Frederick Schmidt: "Dear Rev...."

 

We sit there Sunday after Sunday.

We do our own faith-work, coming to conclusions about what matters and doesn't, about what we believe and about what we don't believe.

Help us to understand you and help yourself to communicate the Gospel.

Please consider the following advice:

One: Lose the stained glass language.

It's important to connect our faith to the historical language of the church and we know that much of the vocabulary that you use is a form of shorthand. Clergy, just like the rest of us, use that kind of language to condense complex ideas into a single word. For that reason, it's important for you to give us a modicum of theological language to use.

But it has to be explained and you can never assume that when you use it we all get the same thing out of it or that we are familiar with it. String too many theological words together without explanation and you are using stained glass language.

The result? You will fail to communicate with us or we will just stop making the effort to hear you. It's all well and good to tell us that nothing can separate us from the love of God, but what does that mean?

Definitions, please, and only for a few technical terms at a time. Don't bury us in words you can't or don't explain. We are intelligent. We have specialized in other endeavors. But we care, we listen, and we learn. Don't lose the opportunity to bring us into the conversation.

Two: Keep it real.

As a seminarian, you spent three or four years in a rarified atmosphere with other students who shared many of the same vocational, spiritual, and intellectual concerns.
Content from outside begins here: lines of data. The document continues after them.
Each row is followed by its group and then its class within the group.
.12 -.10 .16 -.21 -.33 -.09 -.06 -.07 -.04 -.06 .06 -.02 .00 -.03 -.04
 -.16 .11 -.23 .16 -.44 -.01 .04 .20 -.03 .11 .06 .04 .08 -.08 .27 -.37
 -.06 .06 .14 .01 .24 -.08 -.02 .17 -.01 .21 .05 -.03 .02 .04 .03 -.03
 -.02 -.10 -.04 -.02 -.10 -.01 -.08 -.10 .01 .03 -.03 => (82) > q980
.37 .01 .38 -.49 -.14 -.05 -.46 .02 .03 -.07 -.05 .04 -.02 -.06 -.03
 -.19 .03 -.24 .24 .34 -.07 .21 .06 -.09 .05 -.09 .06 .13 -.27 .34 -.10
 -.17 -.08 .09 .04 .11 -.15 .15 .34 -.01 .09 -.70 .06 .12 .13 -.03 .20
 -.15 .08 -.02 .01 .13 -.06 -.17 -.06 .03 .11 .03 => (88) > Q71
.25 .13 -.10 .04 -.37 -.06 .22 -.01 -.02 .14 -.08 .18 -.32 .12 .07 -.03
 .21 -.10 -.32 .06 -.09 .11 .03 -.02 -.19 .24 .02 .05 .09 -.09 -.28 .11
 -.01 .05 .05 -.17 -.05 -.06 -.06 .00 .07 -.20 .08 -.13 -.14 .22 .16
 -.08 -.05 -.28 -.03 .04 .24 -.59 -.18 -.04 .07 -.10 => (82) > q980
.20 -.09 .23 -.24 -.17 .07 -.14 -.03 -.01 -.06 .05 .03 .04 -.06 -.08
 -.06 .08 -.16 .10 -.24 .00 .08 .12 -.08 .06 .09 .02 .06 -.09 .24 -.22
 -.12 .08 .16 -.07 .16 -.03 -.12 .26 -.08 .10 -.08 -.06 .09 .03 -.02 .08
 -.05 -.05 .02 -.09 -.04 -.03 .11 -.10 .02 .10 .01 => (82) > q542
.33 .14 .31 -.44 -.16 -.01 -.41 .06 -.01 .01 -.06 .05 -.10 -.01 -.06
 -.09 .04 -.08 .10 .28 -.02 .15 .10 -.10 .02 .00 .03 .08 -.16 .26 -.08
 -.08 .00 .09 .04 .09 -.09 .02 .20 -.01 .18 -.70 .04 .08 .07 -.09 .23
 -.01 .10 -.08 .02 -.07 .05 -.10 -.14 .08 .10 -.03 => (88) > Q71
.21 .02 .40 -.47 -.09 .02 -.47 -.02 -.04 -.19 .02 -.01 .22 -.07 -.13
 -.17 -.06 -.26 .33 .08 -.04 .06 -.09 -.10 .07 -.10 .01 .06 -.20 .36
 -.09 -.18 -.07 .15 .02 .18 -.03 .15 .37 .02 .04 -.50 -.07 .30 .09 -.12
 .06 -.01 .07 -.01 -.01 .02 -.12 .20 -.05 -.01 .00 .09 => (88) > Q71
.28 .05 .16 -.29 -.15 .05 -.05 .08 .05 .04 .03 .15 -.15 .02 .07 -.60 .19
 -.07 -.09 -.21 -.10 .10 .12 -.20 .01 .08 .11 .17 -.10 .24 -.23 -.02 .14
 -.36 .06 .10 -.05 -.01 .27 -.15 .13 -.43 .00 -.05 .10 .08 .03 -.03 .04
 -.10 -.04 -.06 .14 -.07 .08 .05 .15 -.08 => (82) > q542
-.34 -.14 .09 .14 -.09 -.01 -.10 -.25 -.04 -.18 -.03 -.17 .30 -.08 -.02
 -.07 -.09 -.09 .36 .01 .09 -.05 .03 .01 .00 -.05 .00 -.13 -.03 .00 -.17
 -.12 -.18 -.04 -.01 .04 -.02 .04 -.06 -.02 -.08 .22 .17 .17 -.11 -.08
 -.04 .06 -.09 .16 .00 .06 -.19 -.05 .16 .03 -.11 .07 => (88) > q904
-.22 -.21 .07 -.02 -.03 .00 -.15 -.13 -.07 -.22 -.02 -.06 .22 -.11 -.01
 -.06 -.10 -.20 .36 -.10 .08 -.06 .06 -.20 -.02 -.09 -.03 -.16 -.06 .07
 -.13 -.12 -.07 -.05 -.01 .18 .03 .00 .04 .02 -.01 .32 -.10 .16 .08 -.04
 -.07 -.03 -.08 .11 .02 -.02 -.25 .04 .12 .00 -.10 .09 => (88) > q904
.13 .05 .23 -.31 -.14 -.02 -.27 .00 -.10 -.03 -.04 .08 .07 -.01 -.07
 -.07 .02 -.29 .21 .25 -.02 .08 .00 -.08 .06 .04 -.04 .00 -.17 .11 -.13
 -.09 -.14 .04 -.04 .08 -.17 .13 .15 .02 .07 -.44 .06 .11 .01 -.05 .16
 -.02 .11 .04 .01 .07 -.01 -.16 -.04 .04 .02 .05 => (88) > Q71
.14 .09 .34 -.35 -.08 .02 -.28 -.04 .07 -.13 -.02 .00 .14 -.03 -.08 -.10
 -.11 -.16 .14 .13 .03 .04 .09 -.14 .10 -.05 .05 .01 -.23 .30 -.03 -.16
 -.09 .08 .07 .19 -.04 .09 .27 .04 .11 -.66 -.04 .18 .02 -.05 .19 -.01
 .14 .09 -.04 .00 -.15 .13 .01 .05 -.02 .17 => (88) > Q71
.23 .14 .29 -.38 -.07 .04 -.33 -.07 .13 -.08 .13 .05 .09 -.08 -.06 -.15
 .01 -.09 .11 .09 -.03 .03 .12 -.05 -.02 .00 .06 .06 -.18 .32 -.04 -.06
 .07 .24 .02 .12 -.07 .06 .24 -.02 .06 -.50 -.02 .20 .10 -.19 -.07 .00
 .25 -.05 -.03 -.02 .02 .11 -.09 .03 .03 .06 => (88) > q904
-.01 .02 .36 -.19 .00 .00 -.24 -.01 .14 -.20 -.01 .15 .02 -.13 -.01 .00
 -.07 -.05 .03 .08 .03 .07 .08 -.07 -.02 .11 -.01 -.06 -.05 .17 -.07
 -.11 -.04 -.01 -.02 .09 .02 .01 .07 .06 .08 -.34 -.02 .14 .06 -.07 .17
 -.02 -.02 .01 -.02 -.02 -.04 .02 -.04 .04 .00 -.16 => (88) > q904
.07 -.25 .04 -.04 -.25 .06 -.01 -.04 -.06 -.08 .04 .10 .14 .00 .00 -.13
 .12 -.25 .15 -.21 -.03 -.07 .15 -.05 .11 .03 .04 -.02 -.02 .05 -.20
 -.09 .03 .12 -.02 .14 -.13 -.02 -.11 .04 -.01 .19 .01 .01 -.04 .02 -.04
 .03 -.20 -.02 -.05 -.04 -.02 -.17 -.02 -.13 .13 .03 => (82) > q980
.10 -.10 .03 -.06 -.28 -.04 -.02 -.04 -.01 -.03 .08 .06 -.04 -.03 -.02
 -.07 .11 -.15 .04 -.38 .01 .06 .14 -.16 -.05 .04 .02 .00 -.05 .10 -.23
 .01 .02 -.06 .11 .11 .00 .00 .16 -.01 .01 .01 -.02 -.04 -.02 .13 .01
 .01 -.04 .01 .01 -.03 -.10 -.12 -.05 .04 .03 .00 => (82) > q542
-.11 -.13 .14 -.09 -.10 -.07 -.21 -.02 -.02 -.24 .05 -.02 .17 -.12 -.14
 -.12 -.04 -.13 .21 -.14 .03 .04 .12 .11 -.03 -.03 .06 -.09 -.16 .15
 -.15 -.08 -.05 .06 -.02 .16 .02 .05 .15 -.06 -.02 -.03 .00 .18 .07 -.08
 -.03 -.13 -.09 .09 -.05 -.01 -.13 .08 .03 -.08 -.02 .10 => (88) > q904
.55 -.03 .33 -.55 -.16 -.02 -.19 .15 .07 -.01 .14 .22 -.14 -.01 -.08
 -.14 .17 -.12 -.01 -.35 -.15 .19 .26 -.17 .07 .05 .13 .17 -.13 .44 -.19
 -.02 .18 .27 .02 .25 -.10 -.01 .48 -.03 .11 -.63 .06 -.04 .20 .00 .18
 -.06 .00 -.10 -.10 -.21 .12 -.08 -.25 .06 .17 -.13 => (82) > q980
.16 -.17 .09 .00 -.29 -.02 -.03 -.06 -.05 .03 .18 .05 -.04 -.04 -.01
 -.02 .05 -.16 -.04 -.26 .01 -.04 .07 .06 -.01 .08 .02 .04 .04 .07 -.20
 -.07 .15 .14 .02 .01 .03 .05 .25 -.08 .09 -.09 .02 -.14 -.01 .04 .12
 .02 -.09 -.07 -.06 -.04 .07 -.24 -.10 .05 .06 -.01 => (82) > q542
.09 -.17 .00 -.07 -.28 .11 -.06 -.05 .01 -.01 .08 .10 .01 .00 .00 -.16
 .19 -.41 .05 -.22 .03 .04 .09 -.08 .02 .07 .03 -.08 -.05 -.02 -.29 -.07
 .02 .08 .01 .10 -.07 -.01 .13 -.03 .10 -.01 -.05 -.06 -.04 .04 .03 -.04
 -.08 -.04 .19 -.01 -.22 -.22 -.06 -.09 .10 -.06 => (82) > q542
.13 -.06 .20 -.22 -.23 .03 -.09 -.03 .05 -.05 .07 .01 -.04 .08 -.06 -.06
 .08 -.11 -.01 -.33 -.03 -.02 .05 -.08 -.02 .02 .02 -.02 -.05 .12 -.18
 -.13 .11 .11 .04 .14 -.03 -.02 .00 -.08 .06 -.05 -.06 .01 .04 .02 .07
 -.08 -.06 .02 -.12 -.06 .03 -.06 -.04 .01 .06 .01 => (82) > q542
.35 .14 .43 -.49 -.02 .05 -.38 .15 .00 -.03 -.03 .06 .03 .01 -.02 -.18
 -.01 -.18 .17 .30 -.06 .03 .11 -.05 .04 .04 .02 .11 -.27 .32 .05 -.09
 -.05 .08 .13 .15 -.13 .08 .27 -.02 .14 -.70 .01 .10 .13 -.15 .08 -.12
 .13 -.01 -.01 -.42 .00 -.03 -.17 .11 .07 .03 => (88) > Q71
.03 -.09 .07 -.09 -.30 .02 -.02 -.05 -.04 -.05 -.20 .08 .02 .04 -.05 .02
 .21 -.23 -.04 -.19 .07 .03 .13 -.03 .05 .17 .09 .08 .00 .08 -.33 -.04
 .00 .10 -.01 .14 -.06 -.06 .17 -.02 .09 .00 .03 -.02 -.07 .10 -.02 -.01
 -.11 -.10 -.07 .00 .02 -.20 .03 -.06 .07 .05 => (82) > q980
.17 .13 .11 -.26 .02 .03 -.28 .07 -.10 -.02 -.04 .05 -.02 .00 -.12 -.08
 -.06 -.04 .12 .13 -.04 .06 .06 -.04 -.04 .03 .01 .03 -.16 .20 .05 -.03
 -.01 .07 .04 .07 -.07 .05 .17 -.01 .14 -.48 .08 .11 .11 -.07 .08 .00
 .08 -.03 -.06 -.03 .08 .06 -.02 .07 .08 .03 => (88) > q904
.14 .06 .31 -.22 -.03 .03 -.30 -.08 -.01 -.10 -.09 -.01 .08 -.07 -.05
 -.07 .05 -.20 .25 .14 .06 .13 -.06 -.04 .04 .02 -.02 -.01 -.18 .16 -.03
 -.07 -.05 .02 .02 .07 -.09 .02 .14 .10 .05 -.38 -.02 .13 .06 -.07 .03
 -.02 .09 .07 -.03 .08 -.06 -.11 .07 -.02 .07 .00 => (88) > Q71
.10 -.05 .35 -.36 -.13 .12 -.52 -.04 -.04 -.16 -.04 .06 .14 .04 -.03
 -.11 -.01 -.29 .30 .25 .00 .04 .06 .11 .07 -.04 -.04 .00 -.20 .35 -.18
 -.19 -.11 .06 .04 .13 -.07 .13 .31 -.01 .06 -.52 .00 .24 .11 -.05 .20
 -.25 .08 .08 -.02 .05 -.17 .00 .11 .06 .00 .10 => (88) > Q71
.12 .04 .27 -.14 -.11 .00 -.15 -.18 .10 -.01 -.02 -.01 .05 -.04 -.04
 -.12 -.03 -.16 .06 .16 .00 .04 .06 -.03 -.01 .02 -.08 -.02 -.10 .14
 -.01 -.08 .00 -.03 -.04 .06 -.08 -.03 .06 .08 .05 -.35 .00 .10 -.04
 -.09 .05 -.01 .06 .08 .04 .05 -.10 -.06 -.03 .03 .04 .02 => (88) > q904
.15 -.09 .08 -.14 -.25 .04 -.07 -.07 -.08 -.01 .09 .08 -.04 .01 -.05
 -.08 .09 -.22 .10 -.21 -.01 .05 .18 -.10 .05 .04 .07 -.09 -.08 .11 -.23
 -.13 .15 .18 .03 .17 -.09 -.01 .25 .10 .05 -.07 -.07 -.01 .01 .07 -.01
 .01 -.04 -.02 -.09 .02 .06 .05 -.10 -.06 .10 -.02 => (82) > q542
.22 -.09 .19 -.24 -.27 .00 -.13 .01 .03 -.13 .08 .08 .03 -.01 -.08 -.11
 .08 -.11 .13 -.21 -.05 .06 .15 -.08 .23 .00 .08 .02 -.09 .24 -.08 -.08
 .19 .19 -.03 .19 -.01 .05 .11 -.02 .05 -.25 -.05 .05 .12 .03 .04 -.02
 -.13 -.04 -.03 -.14 .03 .03 -.11 .04 .08 -.02 => (82) > q542
.18 .02 .31 -.36 -.10 .02 -.24 -.03 .04 -.05 .01 .04 .08 -.10 -.07 -.13
 .04 -.17 .22 .16 -.04 .09 .06 -.06 -.01 -.02 -.07 .04 -.10 .19 -.10
 -.11 -.06 .07 -.02 .08 -.04 .10 .14 .01 .06 -.56 .01 .13 .10 -.34 .16
 .10 .08 .07 -.08 .04 -.04 -.04 -.24 .02 -.02 -.01 => (88) > Q71

Each row is followed by its group and then its class within the group.
.01 -.14 .04 .01 -.12 .06 .04 -.02 -.06 .01 -.22 .05 .10 .17 -.02 .01
 -.12 .02 .09 .16 .04 .13 .07 .16 .02 .06 .11 .24 -.07 .07 .02 .05 .11
 -.14 .03 .05 -.03 -.11 .02 -.09 -.14 .11 .08 -.08 .06 .04 .07 .05 .09
 .10 .14 -.08 .08 -.13 .12 .06 -.02 .03 => q886 > Q622
-.04 .01 .07 .01 -.09 .10 -.01 -.01 -.02 .05 -.18 .02 .09 .13 -.03 .10
 -.02 .03 .04 -.05 -.03 .03 -.01 .15 .05 -.02 .18 .06 .02 .09 .03 .04
 .08 -.09 -.03 .05 -.10 -.06 -.01 -.11 -.12 .02 .01 .04 -.03 .06 .08
 -.01 .08 .11 .06 -.07 -.04 -.06 .13 -.01 -.05 .03 => q886 > q147
.04 -.01 .03 .11 .29 .14 .06 -.01 -.02 -.33 -.18 .12 -.21 .03 -.02 -.03
 -.01 -.01 -.05 .18 .00 .13 -.12 .05 .02 -.04 .17 -.06 .00 .02 .00 -.16
 -.04 -.06 .06 .04 -.01 -.04 .22 -.02 .09 .13 .14 .14 -.04 -.04 -.11
 -.02 -.02 -.12 -.02 .03 -.02 .04 .04 .03 .00 -.06 => q11 > Q776
-.01 -.09 .16 .00 -.08 -.09 .13 .19 -.24 .01 .04 -.15 -.07 -.10 .15 -.01
 .20 -.06 -.09 -.05 -.07 -.01 -.13 -.01 -.10 -.01 .01 -.04 .00 .08 -.07
 .07 -.07 -.07 -.33 .13 -.29 .06 .10 -.01 -.04 -.03 -.23 .04 .01 -.04
 -.02 .06 .03 -.44 .20 .14 .06 .06 .05 .01 -.06 -.01 => q11 > Q776
.03 -.06 .09 .04 .08 .13 .03 .07 -.23 -.27 -.27 .09 .00 .09 -.01 -.04
 .01 .00 .02 .20 .05 .14 .03 .08 .02 .01 .12 .00 -.05 .07 .04 .14 .02
 -.16 .00 .03 -.09 -.03 .10 -.01 .02 .11 .10 .04 .00 .04 -.08 .06 .02
 -.16 .11 -.01 .00 -.02 .00 -.02 .00 .00 => q11 > Q776
.05 -.06 .18 .10 -.01 .06 .01 .14 .19 -.13 -.09 .10 .13 .13 .08 .02 .07
 .07 -.01 .21 .02 .12 -.16 .01 .09 .00 .05 -.09 -.03 -.12 -.02 .02 -.11
 -.36 -.10 .20 -.06 .06 .09 -.08 .07 .09 -.12 .00 .01 .01 -.02 -.02 .08
 -.19 .20 .06 .00 .07 .19 .14 .09 -.05 => q11 > Q417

Most of those seminaries were in very different settings than the one you are working in now. That means that you spent the first half of a decade attending to concerns that we don't share, many of which were - for lack of a better term - professional in nature.

Our concerns are existential. The reason we come to church is to connect with God and to connect with what we believe about God with the experiences that we have. Try to connect what you have learned with those challenges. Ask and answer the "so what?" question before you get into the pulpit. Otherwise, after a while you sound like the parents in those Charlie Brown movies: "Wah, wah - wah, wah, wah, wah."

Three: Work hard at translating your faith.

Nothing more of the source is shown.